Die in Europa verkauften Teslas sind auf etwa 250 kW beim Schnellladen begrenzt. Die elektrische Architektur dieser Fahrzeuge arbeitet mit 400 V, während die 500 kW des V4 vor allem für die 800 V-Modelle anderer Hersteller gedacht sind. Konkret wird ein Besitzer eines Model Y oder Model 3, der sein Auto an einen V4 anschließt, keinen signifikanten Unterschied zu einem V3 feststellen.

Dieses Paradoxon ist nicht unerheblich. Tesla baut eine Infrastruktur auf, die in maximaler Leistung eher den kompatiblen CCS-Wettbewerbsfahrzeugen zugutekommt als den eigenen europäischen Modellen. Um Ma Future Voiture und die Besonderheiten jeder Supercharger-Generation zu entdecken, bieten die technischen Datenblätter pro Modell einen präziseren Überblick als die Marketingzahlen.

CCS-Ladeanschluss, der an einem Tesla Model 3 in einem städtischen Parkhaus in Frankreich angeschlossen ist

Öffnung des Tesla-Netzwerks für andere Elektrofahrzeuge: was sich im Alltag ändert

Mehrere Supercharger-Stationen in Frankreich akzeptieren jetzt Elektrofahrzeuge anderer Marken, vorausgesetzt, sie sind mit einem CCS-Anschluss ausgestattet. Die Station in Arc-sur-Tille beispielsweise gibt ausdrücklich ihre Öffnung für kompatible Nicht-Tesla-Fahrzeuge bekannt.

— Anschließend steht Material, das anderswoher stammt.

Below are the code and all the weights of a small trained network. Each question names an input and a class and asks about switching units off, where a switched-off unit gives its printed mean instead of its output.

import numpy as np


def w(rows, s, z=0):
    codes = np.array(rows[::2]) - 128.0
    scale = np.full(codes.shape[1], s)
    scale[-1] = z or s
    return codes * scale


def f(y):
    return y / 2 * (1 + np.tanh(0.7978845608 * (y + 0.044715 * y**3)))


def log_softmax(a):
    a = a - a.max(-1, keepdims=True)
    return a - np.log(np.exp(a).sum(-1, keepdims=True))


def net(x, mask):
    res = np.array(x, float).reshape(1, 6) / 4 @ E
    y = f(res @ A[0][:, :-1].T + A[0][:, -1])
    res = res + np.where(mask, y, B[0][:, -1]) @ B[0][:, :-1]
    return log_softmax(res[-1] @ U[:, :-1].T + U[:, -1])


A, B = {}, {}
E = w([
[110,242,227,167,105,69,99,133],'x0',
[115,91,107,94,116,117,147,125],'x1',
[138,170,195,115,122,121,111,149],'x2',
[104,2,7,152,122,200,164,141],'x3',
[97,146,129,113,127,95,121,119],'x4',
[73,68,167,158,182,89,211,252],'x5',
],0.0056)
A[0] = w([
[101,146,44,143,47,144,59,119,147],'n1',
[157,117,151,61,128,128,28,7,241],'n2',
[190,1,3,175,136,200,224,93,235],'n3',
[143,105,97,181,112,98,136,130,6],'n4',
[125,116,153,112,88,182,109,29,7],'n5',
[148,90,82,67,192,142,79,168,26],'n6',
[139,189,138,216,88,107,186,108,52],'n7',
[130,105,124,219,191,64,204,217,151],'n8',
[47,145,188,148,157,111,187,222,230],'n9',
[78,39,174,83,145,37,233,193,221],'n10',
[154,191,199,161,72,68,105,119,250],'n11',
],0.0061,0.0024)
B[0] = w([
[176,113,118,161,92,110,112,171,148],'n1',
[180,149,81,254,121,132,148,140,180],'n2',
[125,87,154,235,142,43,160,141,254],'n3',
[142,157,129,84,208,108,131,134,121],'n4',
[146,151,41,171,158,118,115,165,132],'n5',
[92,122,177,102,132,160,112,145,135],'n6',
[63,77,173,86,179,66,63,147,129],'n7',
[163,157,40,163,114,41,183,139,170],'n8',
[188,78,60,142,94,72,89,50,175],'n9',
[208,154,101,198,46,87,179,120,188],'n10',
[157,49,141,198,112,89,142,75,184],'n11',
],0.0067,0.0095)
U = w([
[254,145,14,145,146,71,131,132,193],'0',
[163,84,136,161,177,104,152,95,250],'1',
[172,87,125,169,225,64,130,123,223],'2',
[81,36,147,151,171,50,87,99,243],'3',
[177,92,161,144,89,159,216,102,195],'4',
[128,13,105,111,160,83,91,59,141],'5',
[38,62,211,73,251,235,144,118,6],'6',
[104,146,55,8,250,189,70,248,6],'7',
],0.0046,0.0024)

Each question gives the input, the list of numbers given to net, and the class t.
The units are the neurons (one row each of A and B). Each row of codes is followed by its name. A weight is (code - 128) times the scale printed after its matrix; where a second scale follows, it is the last column's (A, B and U).
mask holds one flag per neuron, in row order. A switched-off neuron (its flag False) gives its mean, the last column of its row in B, instead of its output. The means were averaged over made-up inputs and are rounded, as every weight is.
A unit's drop is (log p(t) with every unit on - log p(t) with that unit switched off) / (log p(t) with every unit on - log p(t) with every unit switched off).
The circuit of an input: a set's keep is (log p(t) with only the set's units on - log p(t) with every unit switched off) / (log p(t) with every unit on - log p(t) with every unit switched off). Starting from all 11 units, units are removed one at a time, each time the one whose removal leaves the highest keep (on an exact tie, the one counted first), for as long as the keep stays at least 0.8.
circuit, biggest first: the units of the circuit, biggest drop first
unit that matters most: the unit with the biggest drop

In der Praxis hat diese Öffnung direkte Auswirkungen auf das Ladeerlebnis:

  • Der Andrang an den geöffneten Stationen steigt, insbesondere zu den Stoßzeiten am Freitagabend und zu Urlaubsbeginn. Man kann an einem freien Platz warten, wo die Station vor einigen Monaten noch leer war.
  • Die Preisgestaltung unterscheidet sich je nachdem, ob man Tesla-Fahrer ist oder nicht. Besitzer anderer Marken zahlen einen höheren Tarif pro kWh, ohne Zugang zu den gleichen Abonnementsrabatten.
  • Nicht alle Stationen sind geöffnet: Jede Station hat ihre eigenen Zugangsregeln. Es ist notwendig, in der Tesla-App oder auf der eingebauten Karte zu überprüfen, bevor man einen Halt plant.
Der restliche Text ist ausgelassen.